- Born: 27 September 1958 Ganja, Azerbaijan SSR, USSR
- Died: 16 June 1993 (aged 34) Şelli, Agdam Azerbaijan Republic
- Military career
- Service years: 1992–1993
- Conflicts: First Nagorno-Karabakh War
- Awards: National Hero of Azerbaijan 1994

= Elbrus Allahverdiyev =

Azerbaijani soldier

Elbrus Allahverdiyev (Elbrus Allahverdiyev) (27 September 1958, Ganja, Azerbaijan SSR – 6 June 1993, Şelli Agdam, Azerbaijan Republic) — was the military serviceman of Azerbaijan Armed Forces, warrior during the First Nagorno-Karabakh War and National Hero of Azerbaijan.

== Early life and education ==
Allahverdiyev was born in worker family on 27 September 1958 in Ganja, Azerbaijan SSR. In 1976, he completed his secondary education in Ganja. He had served in the Soviet Army during 1976–1978. In 1990, he graduated from Sergo Ordzhonikidze Agriculture Institute.

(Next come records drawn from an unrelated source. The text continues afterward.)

Each row is a point on a tangle of strands that fork and nearly touch. The rows are in no order.
In the rows, 128 means zero.
Two points are linked if the straight distance between their rows is under 74. Some points are linked to none.
Q_887: [128, 148, 158,  81, 119, 121, 146, 142, 120, 129, 145,  92, 123, 122, 165,
  94,  96, 176, 137, 161]
Q_787: [137, 142, 181, 134, 109, 150, 129, 116, 116, 156, 141, 133, 116, 105, 120,
 116,  92, 112, 150, 120]
Q_179: [137, 164, 172, 105, 100, 133, 114, 133, 128, 115, 156, 138, 125,  91, 132,
  80,  97, 165, 108, 126]
Q_230: [174, 157, 110, 124, 119, 141, 121, 104, 108, 126, 135, 123, 120, 117, 120,
 150, 147, 108, 140, 103]
Q_130: [123, 135, 136, 111, 160, 126, 176,  99, 109, 131, 126, 132, 131, 103, 121,
 122,  68,  89, 117, 121]
Q_914: [101,  63,  92,  91, 143, 115, 128, 133, 130, 151, 103, 128, 134, 137, 141,
 134, 141, 132, 117, 113]
Q_108: [154, 142, 109, 147, 146, 167, 115, 140, 126, 127,  75,  94, 128, 139, 103,
 147, 144, 121, 119, 119]
Q_304: [150, 123, 139, 101, 105, 134, 182, 118, 135, 140, 132, 133, 118, 138, 147,
  84, 118, 133, 138,  90]
Q_866: [ 97, 119, 162, 113, 146, 143, 139,  95, 103, 185, 109, 144, 132, 107, 129,
  88,  88, 137, 142, 104]
Q_136: [140,  71, 123, 138, 135, 118, 114, 159, 133, 151, 119, 106, 126, 141, 179,
 125, 134, 172, 136, 150]
Q_444: [169, 111, 166, 121, 119, 123, 122, 150, 127, 139, 152,  79, 101, 119, 159,
 162, 124, 122, 127, 145]
Q_475: [132, 135, 152, 144, 150, 117, 147,  97, 126, 132, 158, 169, 135, 147, 131,
 111, 105, 130, 150,  95]
Q_277: [102, 135, 100, 126, 127, 103,  80, 117, 139, 138, 129, 145, 125, 146, 109,
 126, 172, 133, 146, 132]
Q_830: [ 81, 114, 108, 145, 131, 145, 128, 113, 138, 155,  87, 133, 122, 131, 119,
 137, 137,  84, 144, 141]
Q_307: [152, 139, 139, 159,  94, 122, 150, 126, 126, 116, 147, 142, 123, 117, 155,
  96, 127, 130, 121, 146]
Q_599: [134,  97,  89, 126, 119, 105, 156, 116, 116, 143, 123, 139, 140, 131, 155,
 138, 138, 127, 152, 158]
Q_158: [ 86, 133, 144, 145,  78, 137, 118, 142, 142, 103, 159, 168, 140, 123, 117,
 136, 124, 137, 113, 131]
Q_380: [135,  95, 115, 137, 123, 128, 137, 159, 151, 122, 135, 110, 121, 161, 143,
 166, 152, 124, 145, 126]
Q_62: [124,  93, 113, 129, 167, 154, 149, 126, 133, 120, 108, 121, 142, 168, 129,
 139, 108, 142, 107,  84]
Q_398: [ 88, 127, 130, 128, 131, 164, 146, 118, 132, 119, 115, 156, 143, 133, 107,
 147,  98, 111, 108, 117]
Q_388: [ 93, 137, 160, 149, 116, 137, 100, 143, 120, 154, 134,  92, 103, 110, 137,
 133, 123, 119, 154, 151]
Q_829: [191,  95, 128, 107, 132,  92, 138, 161, 133, 129, 137, 109, 129, 116, 179,
 122, 129, 149, 108, 157]
Q_412: [169, 155, 132, 190, 118, 148,  99, 126, 156, 108, 144, 152, 139, 161, 115,
 131, 168, 136, 118, 145]
Q_54: [129, 110, 177, 114, 127, 115, 144, 150, 132, 142, 143, 129, 115, 116, 155,
  76,  92, 132, 102, 145]
Q_335: [100, 104, 116, 122, 118, 115, 162, 146, 139, 115, 132, 129, 123, 139, 145,
 132, 118, 106, 110, 119]
Q_917: [120, 139,  80,  84, 156, 111, 109, 128, 129, 100, 126, 125, 146, 145,  92,
 169, 159, 132, 119, 110]
Q_379: [104, 130, 112,  99, 171, 122, 127, 149, 120, 110, 109, 113, 137, 141, 117,
 124, 124, 160, 100,  94]
Q_641: [127, 121, 118, 127,  95, 154, 126, 114, 124, 147, 114, 150, 125, 113, 129,
 118, 145, 133, 121, 102]
Q_141: [148,  86, 136, 151, 112, 113, 142, 159, 142, 135, 131,  93, 115, 137, 177,
 121, 151, 146, 123, 164]
Q_455: [102, 122, 147, 120, 114, 128, 149, 142, 132, 162, 102, 109, 106,  88, 131,
  99, 118,  86, 125, 130]
Q_422: [ 90, 134, 143, 138, 135, 146, 144, 126, 135, 100, 124, 137, 152, 159, 118,
 148, 102, 140, 138, 126]
Q_803: [145, 122, 118, 145, 188, 115,  96, 138, 139, 123, 120, 127, 146, 150, 121,
 132, 143, 140, 115, 126]
Q_950: [119, 107, 129, 123, 149,  95, 136, 115, 110, 142, 121, 153, 135, 112, 141,
 128,  98, 101, 121, 149]
Q_576: [152, 133, 111, 122, 131, 134, 112, 157, 126, 118, 116,  89, 128, 130, 142,
 144, 150, 152, 126, 123]
Q_498: [ 81, 161, 108, 138, 165,  91, 109, 140, 128, 111, 118, 110, 131, 136, 108,
 117, 139, 123, 125, 138]
Q_834: [111, 124, 116, 147,  88, 140, 127, 120, 132, 118, 123, 140, 121, 122, 110,
 158, 152,  94, 132, 151]
Q_505: [ 74,  87, 105,  99, 138, 126, 106, 121, 144, 151, 117, 145, 125, 144, 123,
 141, 145, 127, 124,  86]
Q_928: [167, 153, 143, 181, 125, 142,  99, 107, 136, 127, 153, 156, 130, 171, 111,
 139, 157, 115, 157, 154]
Q_839: [145,  91, 154, 116, 103, 164, 148, 139, 128, 123, 112, 156, 134, 124, 134,
 118, 109, 138,  86, 115]
Q_311: [151, 115, 130, 131, 110, 129, 103, 154, 137, 128, 154, 110, 108, 143, 142,
 152, 154, 147, 128, 110]
Q_766: [126, 139, 149, 142, 154, 136, 155, 119, 115, 133, 111, 124, 118, 127, 142,
  93,  99, 129, 130, 117]
Q_776: [136, 119, 104, 123, 164, 118, 143, 143, 121, 100, 118, 130, 150, 141, 134,
 119, 124, 184, 102, 109]
Q_199: [102, 104, 108, 116,  88, 138, 175, 136, 153, 105, 140, 152, 134, 146, 129,
 142, 138, 125, 116, 102]
Q_867: [130, 129, 121, 125, 159, 142, 155, 120, 130, 136, 111, 113, 122, 147, 126,
 128, 119, 119, 129,  94]
Q_520: [155, 144, 163, 123,  95, 159, 138, 111, 114, 152, 136, 131, 122,  78, 116,
 128,  96,  79, 127, 128]
Q_92: [156, 139, 120, 104, 122,  92, 118, 123, 105, 146, 132,  97, 113,  84, 154,
 112, 128, 125, 138, 159]
Q_912: [106, 144, 174, 150, 104, 129, 121, 144, 133, 108, 185, 164, 132, 131, 112,
 149, 104, 121, 120, 130]
Q_890: [105, 186, 131, 126, 116, 115, 151, 110, 113, 121, 145, 130, 133,  95, 113,
  99, 108, 155, 146, 102]
Q_146: [117, 120, 136, 136, 159, 143, 107, 149, 130, 124, 122, 112, 131, 153, 115,
 183, 114,  98, 136, 144]
Q_94: [ 78, 194, 114, 136, 157, 114, 120, 136, 144,  93, 131, 126, 147, 153,  91,
 127, 132, 149, 135, 143]
Q_727: [155, 136, 117, 171,  96, 121, 107, 120, 140, 114, 149,  97, 130, 116, 170,
  95, 185, 166, 134, 161]
Q_986: [ 97, 134, 145, 134, 127, 139, 101, 156, 142, 129, 147, 104, 114, 139, 118,
 162, 134, 122, 141, 145]
Q_112: [197, 137,  99,  99, 110, 118, 124, 106, 110, 118, 135, 143, 126,  99, 141,
 116, 150, 159, 118,  94]
Q_571: [157, 147, 160, 103,  69, 171, 128, 149, 125, 125, 146, 112, 119,  95, 116,
 122, 113, 123, 103, 111]
Q_100: [165, 176, 123, 163, 138, 116, 131, 140, 134,  94, 149, 110, 122, 134, 136,
 132, 142, 136, 133, 130]
Q_902: [102, 102, 124, 102, 192, 134, 117, 134, 125, 128, 115, 120, 131, 165, 119,
 152, 113, 134, 115,  96]
Q_899: [130, 111, 134, 135, 110, 156, 127, 167, 130,  95, 111, 127, 131, 143, 125,
 145, 127, 142, 100, 139]
Q_739: [130, 170, 142, 186, 122, 134, 142, 129, 140,  94, 146, 126, 121, 149, 127,
 117, 129, 116, 135, 148]
Q_783: [167, 117, 124, 113, 142, 181, 129, 116, 111, 124, 102, 111, 135, 137, 122,
 142, 120, 154, 128,  71]
Q_395: [103, 115,  97, 121, 150, 139, 103, 114, 132, 147,  94, 122, 128, 132, 103,
 167, 145, 102, 138, 140]
Q_758: [141,  81, 102, 112, 140, 105, 150, 107, 110, 146, 110, 143, 140, 117, 155,
 116, 126, 112, 122, 136]
Q_975: [143, 139, 131, 137, 149, 136, 115, 135, 138, 131, 137,  99, 106, 160, 102,
 179, 134,  95, 157, 114]
Q_852: [114, 107,  99, 113, 129,  95, 122, 124, 135, 126, 125, 154, 132, 107, 114,
 132, 141,  91, 100, 115]
Q_843: [158, 100, 173, 143, 100, 150, 138, 149, 133, 132, 137, 137, 111, 139, 136,
 125, 102, 117, 107, 119]
Q_445: [152,  84, 125, 161, 108, 139, 151, 142, 135, 125, 120, 114, 126, 150, 156,
 132, 140, 133, 126, 135]
Q_814: [125, 101, 162,  99, 163, 122, 142, 112, 115, 164, 119, 142, 129, 122, 137,
  89,  93, 139, 111,  96]
Q_308: [142, 124, 103, 125, 154, 131, 114, 173, 145,  91, 112, 111, 148, 142, 104,
 168, 144, 140,  89, 128]
Q_150: [ 78, 100, 116, 122, 170, 138, 122,  88, 158, 163, 105, 140, 130, 164,  99,
 126, 121, 101, 129,  99]
Q_613: [187, 131, 102, 128, 122, 122, 123, 111, 117, 131, 129, 143, 146, 123, 152,
 115, 152, 187, 136, 114]
Q_53: [109, 110, 121,  99, 138, 138, 101, 147, 103, 111, 113, 130, 135, 112, 118,
 157, 114, 141, 101, 140]
Q_342: [113,  90, 105, 156, 143, 126, 126, 139, 160, 132, 103, 143, 123, 147, 120,
 123, 157,  95,  98, 114]
Q_61: [103, 144, 113, 117, 171,  95,  87, 152, 118, 122, 115, 117, 121, 103, 128,
 123, 135, 134, 106, 124]
Q_14: [106, 135, 118, 163, 117, 111,  96, 131, 138, 132, 127, 125, 116, 118, 118,
 140, 163,  98, 139, 172]
Q_127: [159, 123, 123, 138,  86, 158,  99, 112, 116, 143, 125, 161, 124, 111, 122,
 126, 169, 160, 131, 122]
Q_344: [150, 125,  82, 181, 111, 106,  93, 141, 158, 122, 113, 136, 156, 124, 133,
 116, 183, 134, 114, 168]
Q_508: [110, 153, 114, 117, 140, 157, 124, 109, 123, 129,  97, 101, 123, 137,  91,
 177, 132, 100, 158, 140]
Q_652: [ 96, 147, 105, 138, 155, 116, 120,  82, 145, 138, 114, 156, 139, 173,  94,
 126, 137, 120, 169, 126]
Q_675: [173,  97, 110,  80, 125, 117, 139, 137, 117, 142, 123, 104, 120, 115, 156,
 138, 138, 145, 141, 120]
Q_594: [119, 188, 144, 108,  97, 129, 136, 123, 122, 114, 169, 121, 123,  73, 104,
 111, 108, 140, 124,  92]
Q_354: [129, 132, 110, 121, 167, 109, 101, 178, 115,  96, 113,  98, 140, 116, 123,
 141, 124, 143,  81, 131]
Q_276: [125, 169, 119, 155, 116, 114,  84, 114, 161, 101, 163, 147, 131, 130, 114,
 100, 174, 157, 120, 132]
Q_232: [ 91, 131, 137, 130,  85, 119, 137, 145, 139, 112, 139, 143, 131,  96, 124,
 106, 119, 131,  93, 136]
Q_331: [132, 123, 165, 140,  97, 133, 145, 161, 130, 138, 130, 118, 102, 107, 148,
  75, 112, 106,  93, 133]
Q_300: [149, 139, 166, 155, 110, 145, 118, 156, 129, 123, 154,  93, 107, 123, 144,
 144, 128, 106, 129, 163]
Q_5: [147, 112, 103, 127, 134, 106, 119, 134, 104, 139, 111, 110, 123,  93, 158,
 143, 129, 116, 126, 184]
Q_965: [176, 149, 102, 139, 190, 123, 151, 119, 138, 109, 115, 110, 134, 163, 106,
 147, 125, 116, 140, 111]
Q_476: [ 84, 141, 105, 121, 124, 153, 131, 131, 165, 126,  96, 113, 122, 169,  80,
 155, 152, 110, 152, 107]
Q_473: [116, 147, 155, 111,  93, 102, 149, 136, 132, 122, 176, 113, 110,  87, 135,
 134, 105, 106, 143, 143]
Q_238: [ 95, 116, 120, 108, 118, 126, 160, 148, 124, 162,  80,  90, 114, 115, 141,
  89, 113, 117, 125, 145]
Q_360: [ 83, 120, 165, 106, 127, 138, 172, 115, 132, 183, 123, 117, 135,  96, 110,
  86,  89, 129, 143,  97]
Q_630: [134, 116, 112, 133, 165, 129, 180,  98, 123, 124, 122, 128, 128, 118, 119,
 141, 100,  69, 108, 124]
Q_89: [152, 105, 148,  88, 120, 108, 129, 154, 120, 153, 145,  87, 100, 126, 165,
 134, 129, 142, 149, 138]
Q_751: [159, 110, 185, 146, 110, 163, 145, 152, 128, 139, 131, 107, 115, 127, 149,
 132, 102, 107, 131, 157]
Q_466: [138, 138, 135, 113, 131, 118, 139, 126, 103, 126, 128, 108, 115, 108, 150,
 112, 114, 134, 128, 134]
Q_711: [142, 162, 164, 145, 132, 131,  94, 119, 115, 114, 147, 106, 119, 103, 152,
  87, 132, 163, 110, 143]
Q_450: [136, 134, 113, 157, 103, 133, 149, 111, 121, 118, 134, 158, 130, 124, 135,
 113, 141, 117, 139, 118]
Q_546: [102,  97, 123, 155, 117, 126, 114, 157, 141, 134,  97, 134, 122, 117, 132,
 124, 152, 103, 103, 142]
Q_526: [128, 141,  92, 149, 123,  91, 103, 135, 130, 107, 123, 141, 148, 101, 136,
 107, 170, 142, 111, 168]
Q_483: [110, 182, 122, 173, 143, 132, 133, 118, 142,  83, 123, 133, 149, 162, 103,
 124, 121, 133, 139, 157]
Q_191: [104, 112, 133, 139, 144, 122, 144, 141, 148, 128, 123, 101, 111, 141, 118,
 161, 117,  73, 131, 138]
Q_934: [182, 136, 119, 136, 122, 167, 104,  95, 112, 133, 117, 151, 129, 128, 116,
 142, 150, 132, 144, 118]
Q_183: [202, 100, 121, 137, 137, 110, 155, 149, 131, 151, 119,  99, 139, 112, 169,
 126, 129, 126, 133, 163]
Q_659: [126, 126, 138, 122, 180, 123, 112,  95,  86, 130, 118, 148, 147, 128, 125,
 126,  88, 152, 139, 134]
Q_83: [113, 151, 108, 129, 108, 101, 107, 124, 122,  88, 145, 162, 142,  89, 132,
 115, 137, 155, 106, 157]
Q_629: [109, 115, 149,  84,  82, 155, 161, 133, 134, 137, 128, 111, 120, 107, 116,
 134, 106, 106, 130, 112]
Q_921: [123, 128, 168, 111, 144, 132,  83, 126, 102, 134, 157, 129, 124, 129, 130,
 158, 105, 138, 139, 138]
Q_305: [141, 113, 154,  81, 103, 155, 137, 107, 108, 151, 126, 144, 129, 118, 145,
 124, 101, 149, 155, 130]
Q_435: [ 84, 163, 129, 129,  98, 135, 115, 147, 117, 108, 130, 128, 133,  98, 110,
 108, 132, 154, 110, 127]
Q_882: [ 85, 133, 123, 152, 121, 173, 124, 129, 154, 123,  90, 133, 135, 165,  88,
 137, 142, 115, 135, 132]
Q_937: [121, 149, 130, 148, 172,  99, 128, 132, 141, 128, 125, 109, 102, 139, 111,
 141, 120,  69, 131, 130]
Q_491: [147, 134, 120, 155, 122, 123, 129, 107, 146, 107, 150, 164, 138, 160, 110,
 160, 152, 111, 152, 150]
Q_636: [152, 139, 149, 161, 104, 127, 117, 130, 118, 121, 128, 135, 125, 114, 155,
  74, 142, 167, 101, 137]
Q_705: [101,  79,  86,  81, 123, 120, 153, 111, 114, 145, 118, 140, 142, 114, 132,
 126, 116, 121, 118, 118]
Q_768: [167, 139, 158, 158, 134, 149, 122, 121, 129, 138, 150, 114, 104, 153, 145,
 119, 136, 130, 159,  88]
Q_982: [ 96, 124, 139, 118, 112, 144, 101, 129, 114, 123, 145, 126, 132, 149, 144,
 140, 132, 194, 157, 138]
Q_836: [146,  99, 114, 122, 135, 168, 121, 158, 132,  97, 114, 125, 146, 155, 113,
 166, 139, 137, 110, 109]
Q_825: [126, 103, 122, 103, 115, 120, 114, 138, 131, 103, 157, 149, 133, 126, 109,
 183, 137, 112, 107, 127]
Q_995: [152, 112, 135,  87, 119, 172, 135, 130, 118, 145,  99, 104, 126, 127, 132,
 119, 113, 165, 124, 100]
Q_788: [118, 126, 144, 135, 153, 155, 122, 114, 110, 119, 119, 165, 161, 123, 102,
 133,  83, 110, 100, 128]
Q_359: [ 95, 139, 164, 130, 145, 121, 114, 125, 129, 122, 164, 152, 136, 143, 105,
 156,  95, 102, 138, 118]
Q_981: [ 82, 108, 124, 111, 141, 123,  87, 108, 122, 151, 127, 165, 147, 131, 108,
 136, 134, 129, 123, 112]
Q_460: [112, 148, 157, 135, 168, 119,  93, 121,  94, 134, 145, 130, 132, 123, 134,
 130,  92, 154, 126, 129]
Q_534: [135, 107, 120, 132, 137, 116, 100, 106, 109, 149, 137, 146, 130, 151, 151,
 136, 151, 171, 170, 127]
Q_978: [112, 105, 118, 105,  91, 147, 185, 123, 147, 113, 130, 127, 124, 133, 133,
 101, 127, 135, 120,  78]
Q_30: [106, 139, 131, 125, 187,  91, 136, 110, 125, 139, 133, 125, 122, 143, 131,
 133, 104,  88, 142, 105]
Q_246: [140, 103,  99, 115, 136,  94, 181, 113, 121, 121, 129, 130, 126, 123, 136,
 157, 116,  75, 114, 136]
Q_279: [153, 134,  84, 149, 118, 135, 138, 132, 144, 101, 111, 158, 133, 145, 111,
 109, 172, 142, 112, 113]
Q_795: [117, 145,  79,  98, 129, 143, 116, 135, 141, 106, 112, 113, 132, 158,  78,
 169, 167, 122, 148, 114]
Q_859: [102, 180, 140, 132, 134, 142, 115, 115, 105, 107, 138, 113, 139, 137, 129,
 129, 111, 172, 149, 139]
Q_437: [114, 131, 161, 148, 127, 129, 117, 119, 122, 162, 137, 125,  98, 115, 127,
 138, 110,  87, 146, 130]
Q_106: [148,  93, 114, 131, 153, 118,  93, 136, 114, 152, 127, 120, 141, 139, 157,
 132, 136, 172, 139, 127]
Q_490: [169, 114,  97,  84, 106, 135, 151, 106, 111, 136, 137, 127, 117, 115, 137,
 123, 142, 139, 136,  93]
Q_195: [182, 145, 130, 129,  95, 142, 131, 117, 116, 130, 140, 126, 107, 100, 119,
 145, 126,  86, 133, 134]
Q_392: [149, 120,  98, 178, 121, 135, 109, 133, 147, 131,  96, 143, 149, 149, 128,
 110, 178, 145, 117, 131]
Q_351: [135, 148,  94, 137, 132, 161, 125, 129, 130, 115,  69,  84, 129, 140, 103,
 177, 154, 110, 144, 157]
Q_539: [ 97, 127, 128, 129, 142, 119, 142,  83, 138, 138, 145, 172, 142, 165, 114,
 136, 115, 111, 163, 102]
Q_320: [ 94, 173, 109, 139,  84, 134,  97, 134, 128, 125, 133, 116, 119,  96, 117,
 100, 164, 137, 131, 128]
Q_364: [112, 167,  98, 143,  79, 146, 123, 134, 130, 101, 120, 128, 126, 105, 103,
 139, 165, 114, 124, 135]
Q_221: [131, 143, 169,  60,  78, 163, 134, 143, 130, 140, 133, 118, 123,  87, 112,
 128,  97, 121, 121, 132]
Q_951: [182, 138, 111, 140, 150, 116,  93, 117, 142, 147, 130, 140, 131, 166,  88,
 144, 170,  99, 153, 112]
Q_129: [173, 116, 135, 129, 114, 108, 150, 109, 123, 122, 172, 146, 108, 141, 152,
 138, 122, 122, 148, 116]
Q_891: [108, 130, 154, 121,  75, 118, 173, 139, 144, 133, 158, 120, 108, 110, 121,
 123, 113,  97, 130, 107]
Q_864: [ 91, 146, 147, 103, 108, 105, 151, 139, 128, 153, 126, 114, 112,  73, 114,
  89, 111, 110, 125, 101]
Q_799: [146, 125, 143, 107,  98,  97, 161, 118, 127, 127, 182, 136, 114, 118, 155,
 144, 107, 105, 142, 148]
Q_296: [134, 131, 157, 173, 147, 126, 140, 108, 139, 145, 139, 137, 119, 164, 137,
 108, 124, 117, 158,  90]
Q_33: [ 73, 117, 141, 137, 123, 121, 155, 138, 125, 142,  87, 122, 126, 112, 146,
  94,  94, 124, 134, 168]
Q_800: [ 83, 152, 158, 129, 130, 156, 127, 140, 108, 112, 121, 111, 140, 138, 112,
 143,  81, 156, 143, 127]
Q_132: [ 92,  94, 121, 114, 162, 102, 106, 121, 139, 136, 135, 165, 141, 133, 109,
 143, 123,  84, 120, 114]
Q_2: [170,  90, 118,  78, 109, 100, 119, 159, 132, 135, 149, 121, 126, 106, 154,
 133, 132, 156, 108, 128]
Q_148: [114, 139, 116, 111, 174,  80, 116, 114, 115, 129, 136, 141, 135, 150, 124,
 140, 112, 137, 151, 121]
Q_151: [147, 117, 115, 146, 197, 102, 101, 137, 155, 144, 101, 125, 124, 142, 111,
 122, 152,  90, 118, 115]
Q_672: [ 63, 117, 149, 165, 132, 149, 132, 139, 142, 145, 102, 117, 120, 127, 123,
 125, 118, 102, 140, 142]
Q_826: [158, 116, 102, 126, 121, 111, 147,  96, 136, 116, 157, 170, 131, 143, 135,
 160, 143, 106, 155, 121]
Q_140: [130, 133, 114, 158, 122, 100, 101, 123, 117, 143, 138, 111, 123, 103, 151,
 130, 157, 121, 138, 185]
Q_137: [148, 113, 109, 102, 152, 182, 109, 128, 118, 121, 112, 117, 137, 134,  97,
 172, 123, 138,  98,  91]
Q_541: [129,  91, 163, 111, 142, 148, 120, 130, 120, 148, 105, 133, 130, 126, 131,
 109,  97, 136,  85, 110]
Q_734: [140, 116, 116, 123, 173,  87, 119, 128, 125, 114, 144, 155, 149, 145, 134,
 135, 137, 135, 125, 126]
Q_828: [106, 150, 103, 116, 128,  89, 135,  99, 103, 108, 143, 163, 146, 105, 133,
 119, 121, 143, 131, 137]
Q_318: [128, 126, 162, 101, 117, 151, 101, 109,  95, 151, 130, 136, 132, 112, 136,
 143, 101, 152, 146, 157]
Q_979: [125, 162, 176, 132, 121, 127, 111, 129, 102, 128, 138, 126, 135,  90, 136,
  89,  99, 140, 113, 156]
Q_963: [139, 102, 145, 101, 106, 149, 160, 127, 132, 154,  93, 108, 123, 125, 143,
  93, 112, 135, 124, 107]
Q_544: [158, 111, 153, 128, 111, 142, 118, 165, 134,  98, 156, 121, 124, 138, 141,
 148, 129, 156, 104, 133]
Q_389: [142, 111, 128, 123, 111, 140, 117, 120, 126, 118, 153, 136, 134, 154, 146,
 163, 146, 176, 170, 133]
Q_124: [151, 161,  81, 158, 141, 120, 138,  99, 154, 127, 102, 130, 142, 182, 101,
 113, 160, 129, 180, 147]
Q_99: [113,  98,  88, 130, 103, 108, 137, 142, 134, 125, 113, 133, 126, 104, 127,
 126, 170,  90, 103, 136]
Q_735: [119, 148, 127, 161, 129, 181, 113, 127, 123, 121,  93, 125, 134, 139, 101,
 136, 127, 121, 124, 128]
Q_730: [ 83, 127, 124, 136, 105, 117, 160, 136, 128, 119, 132, 137, 134, 116, 125,
 126, 109, 102, 122, 150]
Q_352: [141, 116, 101, 147, 166, 101, 126, 119, 151, 135, 103, 148, 121, 146, 107,
 105, 152,  72,  97, 111]
Q_4: [144, 138, 159,  85, 142,  95, 167, 140, 119, 133, 131, 115, 128, 110, 154,
  81,  81, 119, 103, 144]
Q_798: [135, 175, 113, 169, 104, 129, 105, 130, 154,  88, 158, 148, 130, 152,  91,
 121, 169, 123, 125, 138]
Q_725: [159, 148, 112, 163, 118, 104, 132, 139, 144,  98, 159, 106, 121, 129, 161,
 120, 171, 155, 128, 139]
Q_850: [ 65, 143,  89, 133, 133, 109, 111, 108, 143, 140, 116, 147, 147, 159, 103,
 122, 160, 129, 162, 153]
Q_405: [140, 107, 124, 129, 180, 132, 121, 109, 105, 122, 111, 166, 158, 129, 123,
 145,  92, 130,  98, 142]
Q_123: [173, 147, 117, 134, 142, 141, 112, 110, 156, 132, 143, 114, 119, 179,  87,
 178, 163, 108, 172, 113]
Q_954: [194, 117, 112, 140, 129, 113, 144, 119, 111, 148, 103, 112, 118, 102, 162,
 103, 145, 127, 125, 134]
Q_262: [114, 173, 129, 146, 128, 118,  91, 124, 133, 108, 149, 128, 133, 136, 134,
 110, 146, 172, 140, 131]
Q_385: [150, 143, 150,  77, 125,  98, 156, 142, 129, 139, 150,  94, 112, 111, 177,
  72, 104, 139, 125, 149]
Q_811: [135, 110, 134,  75, 107, 138, 127, 116, 115, 155, 125, 129, 126, 131, 158,
 116, 125, 191, 149, 132]
Q_10: [117, 130, 109, 141, 122, 100, 143, 123, 114, 108, 133, 147, 142, 124, 157,
 120, 131, 151, 143, 169]
Q_283: [ 88, 125, 147, 166, 127, 149, 168, 148, 141, 134,  76, 112, 123, 129, 140,
 106,  98, 115, 117, 145]
Q_403: [158, 169, 171, 115,  81, 140, 130, 121, 128, 121, 157, 139, 113,  83, 112,
  95, 114, 129, 110, 101]
Q_707: [151, 145, 112, 130, 135, 113,  93, 112, 136, 130, 140, 156, 119, 149, 111,
 136, 167, 131, 146, 109]
Q_909: [ 95, 110, 144, 116, 153, 118, 157,  92, 109, 151, 132, 156, 143, 116, 135,
 124,  70, 116, 132, 135]
Q_802: [ 76, 167, 146, 122, 114, 106, 171, 121, 135, 149, 157, 128, 128,  85, 105,
  98, 111, 132, 136,  94]
Q_639: [161, 109,  93, 135, 143, 122, 129, 142, 122, 139,  95, 109, 135, 123, 142,
 115, 148, 141, 114, 121]
Q_877: [107, 130, 158, 105, 110, 141, 123, 137, 116, 108, 152, 112, 130, 131, 152,
 112, 107, 192, 129, 145]

A fork is a point with three links, a tip a point with one. Leave the first point through the second and follow the links. Name the first fork or tip that comes.
Q_803, Q_151 => Q_758
Q_99, Q_546 => Q_146
Q_917, Q_795 => Q_403
Q_800, Q_422 => Q_811
Q_890, Q_802 => Q_917
Q_725, Q_100 => Q_836
Q_445, Q_141 => Q_331

A fork is a point with three links. Follow the links from the first point to the second and name the forks in between, in order.
Q_238, Q_520 => Q_403
Q_576, Q_232 => Q_311 > Q_836
Q_92, Q_912 => Q_232
Q_389, Q_839 => Q_311 > Q_675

He had lived in Vladikavkaz for few years.

== Family ==
He was married. He had three children.

== First Nagorno-Karabakh war ==
He came back to Azerbaijan after the First Nagorno-Karabakh War began and joined Azerbaijan Armed Forces. He was one of the founders of the Azerbaijani artillery. He fought against Armenians in Aghdara and Aghdam. Many times, he had prevented Armenians artillery attack. When the Armenians attacked to Aghdam on June 12, 1993, Elbrus Allahverdiyev destroyed many of the enemy's forces and forced them to retreat.

On 16 June 1993, he had got injured in one of the battles around Agdam District.

== Honors ==
Elbrus Haji oglu Allahverdiyev was posthumously awarded the title of the "National Hero of Azerbaijan" by Presidential Decree No. 202 dated 16 September 1994.

He was buried at the Ganja Martyrs' Lane.